19. Applicant's arguments filed 3/2/26 have been fully considered but they are not persuasive. Applicants’ arguments are not directed to the claim subject matter. In the second paragraph of page 8, the applicant argues that the first spatial filter, associated with V-POL, for continuous communication of data signals while at the same time the second spatial filter, associated with H-POL, can be swept. That is not apparent in the independent claims. The claims only state different polarizations. The independent claims use the term “contemporaneously” which by definition means the same time or “the same period of time”. The claims merely recite a first polarization and second polarization which is clearly taught by Bengtsson (see abstract). The applicant implies (top of page 8) that the signals are sent at the same time, with different polarization, into “one or more special directions” (bottom of page 7) which broadly could be “one” (i.e. same) direction. However, that is not apparent in the claims. For example, independent claim 1 doesn’t even send signals, the filters are just “configured.” The applicant also lists multiple benefits (robust mobility for UEs for example in the middle of page 8, but those also are not specified in the claims.
20. THIS ACTION IS MADE FINAL. Applicant is reminded of the extension of time policy as set forth in 37 CFR 1.136(a).
A shortened statutory period for reply to this final action is set to expire THREE MONTHS from the mailing date of this action. In the event a first reply is filed within TWO MONTHS of the mailing date of this final action and the advisory action is not mailed until after the end of the THREE-MONTH shortened statutory period, then the shortened statutory period will expire on the date the advisory action is mailed, and any nonprovisional extension fee (37 CFR 1.17(a)) pursuant to 37 CFR 1.136(a) will be calculated from the mailing date of the advisory action.

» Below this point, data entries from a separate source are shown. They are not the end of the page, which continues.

These are the activations of a small neural network, seen along a few directions. Each row is one input.
Each table varies a few parts of the input and shows all the possible inputs, shuffled.
Descriptions start from the smaller parts, as in this example, which fits no table here: line(6) and (point or ring(9) or (values(3) and ring(8))).
Shared parts are said once, and a part with two or three values counts as separate values.

Other details of the inputs vary at random and push rows far along two fixed directions, the same in every table; ignore that.

Rows:
row 1: [ 17   5 -28   0  20   5   1  16   2  11  -6  -8 -20  17 -19  -2   2]
row 2: [-14 -14  -9  17   2 -12 -14 -18 -14   9  -8  11   9  14  18  10   3]
row 3: [ 20  19  -7 -18   6  12  15  22  11  -2   3 -17 -19  -5 -27  -7   3]
row 4: [-18 -12  -6  16   0 -14 -20  -7 -14  15 -12   6  14   9  13   3  10]
row 5: [ -4   7  17 -10 -13   4   0  -3  -7  -5   2   2  17 -16   0  -5   2]
row 6: [  0  11  28 -14 -16   5   6   3   6 -12   9  -1  12 -23  -3 -11  -3]
row 7: [ 21  16  -9 -14   9  11   9  21   7   1   2 -11 -14  -1 -25  -9   1]
row 8: [ -5  14  30 -18 -21   6   9   1   3 -13   7  -5  14 -28  -2  -8   3]
row 9: [  8  -5 -46  12  27  -2  -9   6 -13  22 -17  -3 -17  31 -11   8   9]
row 10: [ 16  15 -12 -15   8  12  16  13   7  -4   0 -13 -20  -1 -21  -2   2]
row 11: [-20 -20   2  23  -3 -17 -19 -22 -11   8  -6  16  16  12  27   8  -1]
row 12: [  5 -13 -39  19  26  -7  -6  -7  -6  14 -12   4 -21  35   2  14   0]
row 13: [ -9  -1  14  -1 -11  -4   0 -10  -2  -5   2   2   8  -8   9   3   1]
row 14: [ 18  -1 -26  -1  18   9  10   6   4   0   0  -4 -23  16 -11   7  -5]
row 15: [-16 -12  -4  17   1 -13 -21  -7 -13  15 -11   9  15  10  13   1   6]
row 16: [ 25  15  -4 -17   7  13  21  13  17 -10  10 -11 -25  -2 -21  -3  -8]
row 17: [-5 -8  8  5 -5 -2 -3 -7 -1 -4  4  7  8 -2 11  2 -5]
row 18: [-21 -18  -1  21  -1 -14 -22 -17 -16  12 -11  15  20  11  23   4   3]
row 19: [ -5   9  31 -13 -22   2   5  -7   1 -14  10   2  18 -24   4  -4  -2]
row 20: [-12  -6  -2   7  -2  -5 -11 -11 -14   6  -8   6  14   3  10   3   6]
row 21: [ 16  13  -5 -14   5   9  19   9  13  -9   6 -12 -22  -2 -16   2  -2]
row 22: [ 24  21  -9 -20   7  15  14  21   6  -1   2 -14 -15  -4 -29  -8   2]
row 23: [-9 -9 12  6 -8 -4 -1 -7  4 -6  5  5  6 -4 13  3 -4]
row 24: [-15   5  39  -7 -23  -2   2   3  12 -12  11  -1  15 -27   8 -12  -3]
row 25: [ -9  12  34 -15 -24   2  -3   2  -4  -7   6  -1  27 -29  -1 -11   6]
row 26: [ 27  17  -6 -18   8  14  20  12  13  -9   9 -10 -22  -2 -23  -3  -7]
row 27: [ -5   9  32 -12 -20   3   1   0   2 -10   8   3  20 -24   2 -12  -2]
row 28: [-10   0   3   2  -5  -5  -9   0  -8   6  -6  -1  11  -4   2  -1   9]
row 29: [ 20   6 -31  -3  21   9   6   8  -4   7  -7  -4 -18  18 -18   2   0]
row 30: [ -1   5  20  -7 -13   1   3  -7   0  -9   7   3  11 -13   4  -2  -3]
row 31: [-16 -12  -5  15   1 -10 -15 -13 -13   9 -10  10  13   9  15   4   4]
row 32: [ 20  11 -11 -16   8  15  24  14  15 -11   7 -15 -29  -2 -20   4  -3]
row 33: [ -5   6  31 -14 -22   6  12  -1   8 -18  13  -4  10 -27   3  -2  -2]
row 34: [-22 -27 -11  33   9 -22 -22 -16  -4  15  -9  15   2  25  28   9  -2]
row 35: [-25 -25  -1  25  -3 -16 -17 -20 -11   7  -7  14  14  11  29  12   2]
row 36: [ 11  -8 -24   7  21   2  10  12  18   1   1  -7 -34  19  -6   5  -7]
row 37: [ 17   0 -27  -2  17   9  11   5   2   0  -1  -5 -22  15 -12   8  -3]
row 38: [  9  -5 -22   4  15   3   8   3   6   0  -1  -4 -22  15  -4   9  -3]
row 39: [-11 -11  -6  14   2  -8 -17 -13 -16  11  -9  13  17  10  13   1   2]
row 40: [  6 -19 -37  21  26  -4  -5  -3  -2  12  -9   6 -20  33   5  12  -4]
row 41: [ -3   7  34 -10 -20   1   4  -4   7 -14  13   3  15 -23   5  -8  -6]
row 42: [ -3  -2  22  -3 -13   1   4  -2   7 -11  10   3   9 -14   8  -3  -7]
row 43: [  0  15  31 -17 -20   5   2   9   2  -8   8  -4  19 -27  -7 -14   2]
row 44: [-17 -10   4  15  -1 -13 -16   3   1  11  -5   3   7   4  11  -4   4]
Description of these inputs: line(4) and (point or ring(10)).
Q: Changing only the line(4) part turns row 23 into row 11. The same change can be made to row 17. Which row results?
A: row 26
Q: A walk changes only the line(4) part. It starts at row 28 and steps to row 8. List the rest of the walk in order.
A: row 13, row 32
Q: A walk changes only the line(4) part. It starts at row 7 and steps to row 27. List the rest of the walk in order.
A: row 41, row 42

Rows:
row 45: [ -4 -18 -21  29  16 -16 -29 -16 -19  23 -13  22  12  33  16   2  -4]
row 46: [-22 -17  26   7 -19  -4   2 -10   8 -14  11   6  11 -16  26   5  -6]
row 47: [ 34  30  18 -33  -5  19  29  12  22 -22  20 -10 -17 -18 -27 -12 -14]
row 48: [-15 -20 -10  19   1 -11 -10 -23 -14   5  -8  10   7  14  21  18   4]
row 49: [  9   5  20 -18 -12  17  27   3  18 -28  18  -7  -9 -23  -3   2 -12]
row 50: [ 25  -1 -55   4  33   8   3   3 -13  15 -13  -4 -27  35 -19  14   4]
row 51: [-16 -23  -9  22   5  -7 -21  -1 -12  14 -10  12  17  12  17  -1   0]
row 52: [-23  -5  27   4 -20 -11 -10  -1   0  -1   2   0  20 -18  14  -3   8]
row 53: [-12 -10  23   1 -17   3  -2 -14  -8 -11   7  13  27 -16  18  -1  -6]
row 54: [-26 -20 -22  26   8 -20 -19 -20 -15  18 -18   8   2  24  23  16  11]
row 55: [ 21  32  13 -37  -9  20  35  11  17 -24  11 -22 -20 -25 -29  -4   1]
row 56: [ 37   9 -43 -11  30  23  17  25   3   4  -1 -10 -31  19 -33  -1  -5]
row 57: [  2   7  23 -15 -11  12  17  21  23 -17  16 -12  -8 -25  -8  -9  -5]
row 58: [ 26   6 -23  -4  22   6  22  11  26  -5   9 -11 -47  18 -16   5 -12]
row 59: [-15  10  22  -6 -18  -4 -16  -7 -20   6  -6   6  36 -18   3 -10  12]
row 60: [  3  13  21 -20 -16   7  21   8  18 -18  15 -16 -10 -24  -8   1   1]
row 61: [-36  -3  31   9 -25 -17 -30 -11 -20  12 -11  11  48 -18  21 -12  15]
row 62: [ -6   5  48  -9 -27  -2  10 -16  16 -25  20   7  13 -27  15  -4 -14]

In no event, however, will the statutory period for reply expire later than SIX MONTHS from the mailing date of this final action.
Any inquiry concerning this communication or earlier communications from the examiner should be directed to CURTIS A KUNTZ whose telephone number is (571)272-7499. The examiner can normally be reached on M-Th from 530am to 330pm and Fri from 530am to 10am.
If attempts to reach the examiner by telephone are unsuccessful, the examiner’s supervisor, Matthew D Anderson, can be reached at telephone number 5712724177. The fax phone number for the organization where this application or proceeding is assigned is 571-273-8300.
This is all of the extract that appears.